McBroom v. Bankers Life and Casualty Company
Filing
34
OPINION and ORDER denying 21 Plaintiff's Motion for Default Judgment; adopting 16 the Report and Recommendation; and denying 7 Plaintiff's Motion to Remand. Signed by Judge Michael H. Watson on 10/9/14. (jk1)

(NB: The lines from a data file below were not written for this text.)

A small network was shown many inputs. Here are its activations along a few directions, one row for each input.
Each table varies a few parts of the input and shows all the possible inputs, shuffled.
A made-up example of a description, with smaller parts first: one of 8 places around a ring, together with either a single point or (one of 2 separate values, together with one of 4 places along a line) or one of 11 places around a ring.
Shared parts are said once, and a part with two or three values counts as separate values.

Other details of the inputs shift rows strongly along two fixed directions, in all tables alike. That doesn't count.

Rows:
R1: [ -2 -14  91 -17 -40  30   4   9 -18   6  50   1]
R2: [-23 -57   7  29 -10 -18  -5  52  -8 -11  11 -24]
R3: [ 34  15  27 -23  -7 -10 -23  24  19   5   0 -14]
R4: [-57 -86 -54   9  33 -25   1 -10  -6 -40 -37  22]
R5: [-30 -38 -18  45  10  16  38 -26 -34 -18  11 -36]
R6: [-10  -8  83  -8 -26 -12  28 -46 -12 -24  55 -24]
R7: [-58 -41 -75  66  46 -24   9  47   2   1 -35  -6]
R8: [ -4 -17  80 -13 -39  25   9  -6 -15   5  49  -1]
R9: [ 25  30  66  43 -21   3  10   9 -37  -2  50 -42]
R10: [  3 -41 -19  58  11 -13   1  19 -32 -40  22 -37]
R11: [ 38  11  27 -37   0  16   6 -49  20 -16   6 -13]
R12: [ 39  44 -39 -50  38  30 -16  -4  27  47 -34  37]
R13: [ 21  71 -34 -34 -88  -3  -4  -3   2 -19   0 -16]
R14: [ 37  71  30  21  21 -10   0  -8  10   0  10  -6]
R15: [ 56  17 -28 -58  16  -1 -26  -3  55  27 -38  43]
R16: [  1 -16  93 -13 -44  22  11 -13 -21  -6  36  -6]
R17: [ 40   6  82  16 -28 -15   1   8 -22 -29  55 -36]
R18: [ 79  74  -1 -65   7  19 -56   3  70  52 -28  11]
R19: [ 19  -1  76   3 -32 -20 -14  22 -28  -4  44 -26]
R20: [-28 -42   9  18   6 -61 -12  22 -26 -25  19 -12]
R21: [-64 -48 -74  46  57  -2  28  32 -19  -1 -25  23]
R22: [-19 -42 -15  40  -2  -7  -6  44 -25  -9  12 -34]
R23: [-38  23 -53  29 -84 -16  29  20 -46 -31   4 -33]
R24: [ 35  18 -41 -48  25  38 -32 -29  43  25 -32  34]
R25: [ 17   7  66  18 -32  -3 -14  22 -34   8  49 -30]
R26: [ 24  45 124 -29 -43 -26 -14  15   4  14  55 -18]
R27: [ 25  32 -42 -38  34  39 -27 -15  33  38 -43  36]
R28: [-52 -65 -79  40  35  19  12   4 -22  -2 -24   9]
R29: [ 46  12 -32 -70  33  13 -25   1  40  19 -34  41]
R30: [ 37  33 -16 -60  24 -34 -47   3  68  23 -34  24]
R31: [  7  22  63  30 -24  -3  -3  23 -42  21  39 -32]
R32: [-12 -26 -52  26  16   1   8  19  -4  26 -22  18]
R33: [ 16 120 -82 -39 -37 -14   0 -12  36  -7 -56  18]
R34: [ 38  22 -21 -62  21 -28 -29 -13  61  26 -33  55]
R35: [ 12  47 -29 -23  42  22  -8 -37  42  23 -60  41]
R36: [ 23  61 -20 -48 -92 -20  -2   0   6 -34  -5 -13]
R37: [ 17 -15  83  -5 -36  16  25 -34 -18 -20  37 -24]
R38: [-64 -27   2  49  13  16  32   2 -25   4  14  10]
R39: [-34 -65 -82  49  39   7  29 -24 -23 -24 -40 -15]
R40: [-49 -66   2   3  12 -25  15  25 -25 -14  23  17]
R41: [ 26  83 -71 -82 -52 -46 -23 -20  45 -29 -46  20]
R42: [ 22  20 -19 -74  30  -5 -38 -28  55  17 -32  53]
R43: [ 34  37 -29 -37  23  35 -18 -36  30  32 -55  27]
R44: [ 38  24 -34 -56  25  42 -39 -18  43  29 -31  37]
R45: [-19 -51  -1  32 -17   7  13  31 -21  10  20   1]
R46: [ -6 -14  90  -6 -32 -13  26 -44 -15 -21  44 -15]
R47: [  6  33  80  23 -34  12   3  34 -31  25  44 -37]
R48: [-25 -80 -76  37  32   9  17 -23 -17 -39 -27 -15]
R49: [-47 -92 -83  37  31  14   3   2 -20 -30 -38   4]
R50: [-15  32  79  29 -25   9  31  18 -12  36  40  12]
R51: [-23  -9  96 -18 -36   1   6 -16 -12   2  61  11]
R52: [  9  54  24  -1  20  21  25 -51  18   6   0  -4]
R53: [-71 -50 -71  48  52  10  16  16 -12  -7 -30  26]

UNITED STATES DISTRICT COURT
SOUTHERN DISTRICT OF OHIO
EASTERN DIVISION
Gracie E. McBroom,
Plaintiff,
v.
Case No. 2:14-cv-838
Judge Michael H. Watson
Bankers Life and Casualty Company,
Defendant.
OPINION AND ORDER
Gracie E. McBroom ("Plaintiff'), appearing pro se, moves the Court for
default judgment against Bankers Life and Casualty Company ("Defendant") and
to remand this contract dispute. Mot. Default J., ECF No. 21; Mot. Remand, ECF
No.7. Magistrate Judge King issued a Report and Recommendation ("R&R")
recommending the Court deny Plaintiff's motion to remand. R&R, ECF No. 16.
Plaintiff objects to the R&R. Obj., ECF No. 19. For the following reasons, the
Court denies Plaintiff's motion for default judgment and overrules Plaintiff's
objections to the R&R concerning remand.
I.
FACTS
Plaintiff is a resident of Franklin County, Ohio. Defendant is an Illinois
insurance company with its principal place of business in Chicago, Illinois. As
such, Defendant is a citizen of Illinois.
Plaintiff alleges the following. In November of 1999, Clarence McBroom
Sr. ("Clarence"), Plaintiff's father-in-law, purchased three annuity policies from
Defendant: Policy No. 7645511, Policy No. 7691873, and Policy No. US 455361.
1
Plaintiff avers Clarence purchased the policies through attorney Marcia Meckler
("Meckler"), who Plaintiff says is Defendant's authorized agent.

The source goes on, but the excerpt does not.